Impacts are easier to talk about because these are what keep folks up at night. However, you need to move beyond vague feelings of dread and help people understand the real potential impacts to your business. Impact costs can vary greatly depending on your industry, your data scope and compliance, business functions, and how much you outsource. However, you as a cyber security expert are in a better position than anyone else to describe those impacts to the board.

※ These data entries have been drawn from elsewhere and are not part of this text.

Each row was made from one path, in order. Every step used is in the known rows, and no mark comes twice. Write each row's path.
(in the rows, 128 means zero)
Known rows
dagu -> zuvu -> pomu -> sivob: [114 115  92 174 111 161 152 118 123 132 118  68  97 118 134 109 145 110
 153 138 127 131 132 120 175 113 144  67 171 177 104 131 125  94  82 130]
vifes -> gufab -> dibo: [148 124 105 140 116 104 123  74 137  97 100 138 145 110 154 132  89 131
 143 165 111 184 125 143 124 141 114 128 110 117 157 143 148 152 153 163]
pota -> gufab -> dibo -> mirifod: [150 133 151  76 116  88 120 118 124 118 113 153 166 109 165 154  94 109
 141 182 142 139 132 147 158 173 133 160 106 134 160 101 152 155 144 130]
dagu -> zuvu -> ganef -> vifes: [107 135 146 167  92 140 108 138 106 118 134  92  96 139  75 125 184 131
 128 138 145 158 113  81 172  96 143 106 147 130 106 153 126 100 113 114]
gufab -> rolu: [103 125 124 129 119 104 131 125 150 113 120 139 145 117 129 135 110 143
 157 161 131 162 124 139  99 150 134 142 130 146 125 119 144 129 120 117]
pota -> gufab: [132 150 151  99 118 119 128 108 149 122 112 128  90 115 134 134 106 134
 128 121 148 108 143 119 131 137 130 131 128 133 141 122 141 118 143 104]
gufab -> zuvu -> ganef -> vifes -> gige: [137 141 156 138 110  95  65 156 101 100 142 115 116 117  92 175 147 167
 139 127 126 196 119 118 130  95 140 132 152 152 113 181 150 143 144 132]
tuge -> ganef -> zuvu -> pomu -> sivob -> gufab: [142 114 116 136 123 132 138  95  97 181 112  87 125  96 155 114 130 154
 190 109 105 179  71 109 127 123 163  87 158 192  73 215 149 129 102  89]
pomu -> sivob -> gufab -> rolu -> gige: [ 88 144 109 149 135  85 128 138 144 147  94 101 177 117 135 126  89 159
 182 125 130 203 129 185  89 111 157 136 145 156 131 173 153 176 129  81]
reber -> dagu -> zuvu -> ganef: [116  90 127 159 119 158 125 139 124  90 164  74  83 130  97  86 191  79
 154 103 105 100 122  84 193 121 163  92 155 102 120 143  82  93 104 116]
povodon -> gufab: [108 122 126 131 124 145 117 115 147 120 112 139  97 156 146 111 122 118
 120 116 157 128 109 145 131 154 108 143 148 131 147 120 128 144 119 135]
povodon -> dagu -> zuvu -> pomu: [103  83 120 179 116 155 112  99 146  97 112  88  91 128 122 102 149  81
 121 144 141 144 117 117 144 154 162  95 148 129 104 116 129 105  70 114]
tuge -> gufab: [116 153 128 136 126 137 127 102 145 138 106 133 127 123 133 113 117 137
 128 150 109 125 105 141 124 128 130 120 138 127 119 140 122 169 109 123]
povodon -> dagu -> zuvu -> ganef -> vifes: [ 97  95 151 183 102 131  79 124 120 112 121  82  85 155  73 112 165 114
 110 118 156 147 100  82 163 127 166 108 140 113 103 124 124 106  86 108]
pomu -> sivob -> ganef -> vifes -> gige: [120 131 122 104 134 119 120 153  63 171 135 110 113 142  74 177 121 167
 146  83 112 156  99 106 102 113 145 102 151 172  99 194 189 143 147 135]
mirifod -> dibo: [145 131 102 133 133 115 151 104 136 133 146 150 124 138 148 148 143 123
 109 166 156 108 127 142 147 109 115 154 132 123  98 110 105 128 110 124]
pota -> gufab -> sivob -> ganef -> vifes -> pomu: [132 163 130  65  89 106 104  98 104 139 142 128  56 128 135 160  97 165
 144 143 124 146  92  89  96 133 139 146 136 170 118 180 189 138 153 111]
ganef -> zuvu -> pomu -> sivob -> gufab -> rolu: [102 139  92 150 107 115 136 103 123 160 107  82 125  81 170 129 141 153
 193 148 114 193  90 117 104 116 181 101 168 192  98 189 144 119  91  74]
dagu -> zuvu -> pomu -> sivob -> ganef: [109 101 103 148 122 174 145 134 113 131 136  67  89 116 121 119 143 114
 169 112 116 120 113 106 156 141 153  66 171 201  80 167 148 113  85 142]
tuge -> pomu -> sivob -> ganef: [132 103 118 101 140 139 143 127  99 163 152  95 113 125 125 122  78 152
 172 109 119  64 111 128 130 163 134  92 140 213 103 175 140 146 104 173]
vifes -> gufab -> sivob: [157 143  80 148 112 105 100  79 156 122 126 142 100 139 167 114  90 123
 119 152  86 177 143 121 114 159  88 135 125 139 155 150 124 152 132 126]
zuvu -> ganef: [134 113 146 143 109 117 109 148 126 110 157 109 103 132 114 137 126 127
 150 112 118 130 120 102 150 131 124 116 136 151 126 134 103 121 123 144]
dagu -> zuvu -> pomu -> sivob -> ganef -> vifes -> gufab -> dibo -> mirifod: [127 123  71 144  88 148 129 127  70 144 102  79 133 115 132 151 131 112
 147 188 108 208 101 108 168 156 136  90 151 187  93 181 182 161 105 158]
reber -> ganef -> zuvu -> pomu -> sivob: [144 130 115 147 132 134 148 137  58 156 132  87 118 112 144 114 177 122
 156  93 115 136 116 100 191  93 164  53 170 184  83 175 152  93 105 140]
pomu -> sivob -> gufab -> zuvu -> ganef -> vifes -> gige: [134 138 118 156 120  84  61 150 107 136 137  74 102 110 119 161 136 181
 162 103 110 198  97 126 139  76 163 120 166 180 107 205 137 160 129 108]
povodon -> gufab -> sivob -> ganef -> zuvu -> pomu: [119 120 125 105 112 160  88 101 121 128 139 142  74 135 178 122 151 112
 160 119 116 162  85 103 110 183 124 127 161 187 119 204 163 146  87 116]
tuge -> gufab -> zuvu: [125 155 135 143 136 135  89 105 166 113  92 129 153 102 158 107 116 153
 132 156 120 136 119 164 134 126 139 135 145 137 114 142 122 189 104 131]
ganef -> vifes -> pomu -> sivob -> gufab: [115 155  77 139 103 112 143 112  81 184 120  69  91 126 134 135 115 177
 139 135 125 163  71 114 121  63 164 118 163 150 105 171 143 135 141 111]
ganef -> zuvu -> pomu: [134 142 131 132 110 149 133 114  97 139 122 112 118 101 141 135 172 123
 144 140 122 155 114  94 122 113 150 101 151 144 105 175 143 100 111 112]
ganef -> vifes -> pomu -> sivob -> gufab -> rolu: [ 90 156  74 140  92  86 143 108 105 170 112  77 107 114 136 141  97 192
 168 166 131 194  64 127  90  82 171 132 164 169 102 162 158 136 135  98]
gufab -> zuvu: [138 130 134 135 138 125  92 135 148 103 115 127 152 109 156 125 127 145
 132 136 137 137 140 153 138 125 137 143 135 138 120 131 129 149 124 136]

Which path is each row?
[ 83 158 113 154  83  70 125 145  95 144 121  63 126 125  98 157  88 192
 191 143 137 236  83 131  91  68 164 133 173 173 112 200 152 159 152 108]  zuvu -> ganef -> vifes -> pomu -> sivob -> gufab -> rolu -> gige
[128 142 153 148 101 120  65 169 119 109 128 101 125 115 116 152 152 167
 135 133 144 163 118 118 164  95 146 134 137 158 100 151 129 142 115 130]  gufab -> zuvu -> ganef -> vifes
[144 127 139  95 136 128  93 100 104 148 150 152 130 130 151 123 154 137
 158 108  96 144 107  83 102 156 141 132 131 151 119 202 153 140 124 114]  gufab -> sivob -> ganef -> zuvu
[140 166  82 145  95 111  87  99 125 147 107 135 100 140 142 136 118 143
 105 164 101 201 128 111 116 126 101 137 121 135 137 164 147 151 127 102]  ganef -> vifes -> gufab -> sivob
[130 110 110 134 131 152 103 161 126 120 125  76 120  92 159 148 112 149
 176 106 115 125 121 142 147 137 155  92 162 228  77 164 150 155  85 161]  gufab -> zuvu -> pomu -> sivob -> ganef
[123 126 105 146  84  81 115 108  81 142 134  66 108 107 138 154 100 185
 190 153 118 184  49 120 157  66 174 116 143 176 118 169 142 139 139 148]  zuvu -> ganef -> vifes -> pomu -> sivob -> gufab -> dibo
[130 129  95 124 114 123 116 109  87 151  89 104 137 118 124 161  88 170
 157 125 115 177  97 123 130 125 139 101 119 172 113 181 189 169 141 169]  pomu -> sivob -> ganef -> vifes -> gufab -> dibo
[140 136 122 141 118  89  72 132  98 147 147  68  95  96 123 150 112 187
 174 136 115 165  95 142 137  94 156 113 160 211 109 231 137 162 117 125]  tuge -> pomu -> sivob -> gufab -> zuvu -> ganef -> vifes -> gige
[113 132 111 131 113 155  90 177  97 144 110  69 121  94 136 167 136 169
 160 117 132 151 106 133 150 106 167  93 157 227  59 182 176 155  83 136]  gufab -> zuvu -> pomu -> sivob -> ganef -> vifes
[150 127  89 120 121 121  94  97 144 120 140 141  86 137 152 124  93 125
 136 126  75 168 123 105  93 185  93 130 127 160 135 188 144 171 136 141]  vifes -> gufab -> sivob -> ganef
[135 124 129 110 147 144 135 121  80 172 129 105 136 132 126 125 136 153
 162  66 114 110 106  78 124 131 161  95 155 162 102 186 147 124 133 143]  pomu -> sivob -> ganef -> zuvu
[ 91 145 115 129 106  72 145 116  94 169  88  98 169 127  99 141  60 205
 196 148 143 252  69 161  63  92 156 139 158 170  85 210 198 177 162  94]  tuge -> ganef -> vifes -> pomu -> sivob -> gufab -> rolu -> gige
[132 131  98 154 146 115  91 129 156 142 109  85 142 100 184 108 117 162
 153 111 122 137 119 164 147 106 161 128 149 167 116 153 115 168 108 112]  pomu -> sivob -> gufab -> zuvu
[132 112  98 110 124 129 160 121  90 148 154  84  94 139 126 134  77 159
 165  94 112 108  87 100 115 132 140 100 169 178 106 157 146 134 149 188]  vifes -> pomu -> sivob -> ganef
[136 141 115 157  91 104  99 144  91 130 138  58 103 125 128 148 102 195
 156 126 140 151  97 105 169  72 153 111 177 189 104 142 124 129 128 172]  gufab -> zuvu -> ganef -> vifes -> pomu -> sivob
[ 80 168 146 138 125 105 127 115 155 118  76 146 190 119 112 127  89 151
 159 169 128 200 126 183  73 131 134 144 140 126 129 162 158 201 124 101]  tuge -> gufab -> rolu -> gige
[148 137  92 161  97 134 102 116 115 145  74  78 120 102 140 141  81 177
 151 140 123 212 112 138 144 124 119  93 156 213  68 180 173 160 106 137]  tuge -> ganef -> vifes -> gufab -> zuvu -> pomu -> sivob
[153 138  66 177 108 136 112 114 150 115  94  70 102  96 178 129  86 142
 144 137 108 173 144 143 149 127 120  90 170 197 113 152 128 149 104 161]  vifes -> gufab -> zuvu -> pomu -> sivob
[138 114 116 168 125 104  73 145 155 122 138  66 111 104 168 117 112 162
 173 100 114 140 112 138 171 110 158 117 158 189 114 159  90 161 103 128]  pomu -> sivob -> gufab -> zuvu -> ganef
[114 141 122  95 103 134 141 133  66 145 143 108  95 134  94 158 130 167
 136 132 129 153  71  87  90 108 146 130 147 146  88 183 176 137 159 150]  sivob -> ganef -> vifes -> pomu
[107  94 112 192  93 117 112  98  93 131 132  41  65 168  85 108 112 138
 133 108 151 138  79  69 169 103 172  83 178 141 104 114 118  94 105 155]  povodon -> dagu -> zuvu -> ganef -> vifes -> pomu -> sivob
[139 127 127 105 114 144  99 115 101 139 150 131 107 106 162 141 159 124
 168 132  87 162 103  86 104 157 145 111 142 188 101 213 162 128  95 109]  gufab -> sivob -> ganef -> zuvu -> pomu
[ 78 119  50 160  92 172 148 130 108 132 104  40  68 104  97 121 157 117
 174 134  95 177  99  86 137 134 174  61 180 175  66 197 169 122  89  99]  reber -> dagu -> zuvu -> pomu -> sivob -> ganef -> vifes -> gufab -> rolu
[126 124 141 108 119 164 132 130  84 136 138 111 110  98 127 146 172 125
 161 114 110 149  96  78 106 141 157  99 152 165  85 211 163 119 118 128]  sivob -> ganef -> zuvu -> pomu
[129 152 126 114 113 152  96  87 116 148 130 136 105 101 165 126 147 132
 170 151  69 159  80  96 100 157 147 104 152 186  93 227 154 171  76 106]  tuge -> gufab -> sivob -> ganef -> zuvu -> pomu
[ 77 171  96 142 101  79 143 126  93 165  92  81 150 120 114 148  90 191
 170 152 140 233  91 159  69  63 169 141 165 151 111 194 180 166 155  91]  ganef -> vifes -> pomu -> sivob -> gufab -> rolu -> gige
[114 134 108 174  80 127 142 115  75 141 143  51  71 148  89 122 132 158
 148 131 138 141  90  67 175  72 150  82 187 159 105 146 122  87 130 158]  dagu -> zuvu -> ganef -> vifes -> pomu -> sivob
[126 138 108 148  82 109 136 141  71 153 151  62  78 145  99 153  96 175
 152 117 133 142  85  78 157  76 143  95 171 178 110 139 126 107 136 166]  zuvu -> ganef -> vifes -> pomu -> sivob
[135 124  99 159 122 138 105 148 137 120 108  77 130  94 172 138 112 144
 158 131 126 138 140 157 166 113 147  98 161 208 100 130 129 135  81 145]  gufab -> zuvu -> pomu -> sivob
[125 151 121 148  86 100  79 133 112 112 142  72  85 100 140 141 141 182
 150 153 127 193  69 112 129  71 163 146 162 151  98 193 127 153 145 124]  sivob -> gufab -> zuvu -> ganef -> vifes -> pomu
[119 124  78 152 113 136 130 133 130 158 121  68  94  97 165 132 123 133
 163 127 106 149 100 141 142 106 155  92 156 193 102 164 122 137  87 100]  zuvu -> pomu -> sivob -> gufab
[110 107  90 175 116 134 128  86 135 121 102  72 126  80 173 112 143 121
 190 174 117 173  96 161 174 104 175  88 143 177 116 161 142 129  82 110]  dagu -> zuvu -> pomu -> sivob -> gufab -> dibo
[104 119  53 160 101 198 146 134  85 146 115  31  52 117  98 113 179 104
 145 104  90 146 106  75 166 114 168  49 178 157  71 206 154 120  95 110]  reber -> dagu -> zuvu -> pomu -> sivob -> ganef -> vifes -> gufab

Talk in terms of tangible and intangible losses that resonate with them, including:

• Tangible costs:
  • Breach disclosure costs (PII record count x disclosure cost / record)
  • Customer SLA fines
  • Revenue loss during system downtime and recovery
  • Compliance and audit fines
  • Potential litigation and fines down the road
  • Incident response costs, including internal resources (OpEx), third party breach experts, required remediation controls, and effectiveness testing
• Intangible costs:
  • Impact to your brand (the business puts a value to this—usually found as an asset line item in your financial books)
  • Current and future customer perception and loss
  • Loss of business value in acquisition discussions
  • Competitive advantage loss
  • The board’s personal reputation and/or jobs

When presenting likelihood and impact, stick to the simplified High/Med/Low model. Everyone is aware that there are more layers, and most execs would understand a more complex model, but their time is limited and they just want the Cliff Notes version. In cases where the risk is high, then they will probably press for details.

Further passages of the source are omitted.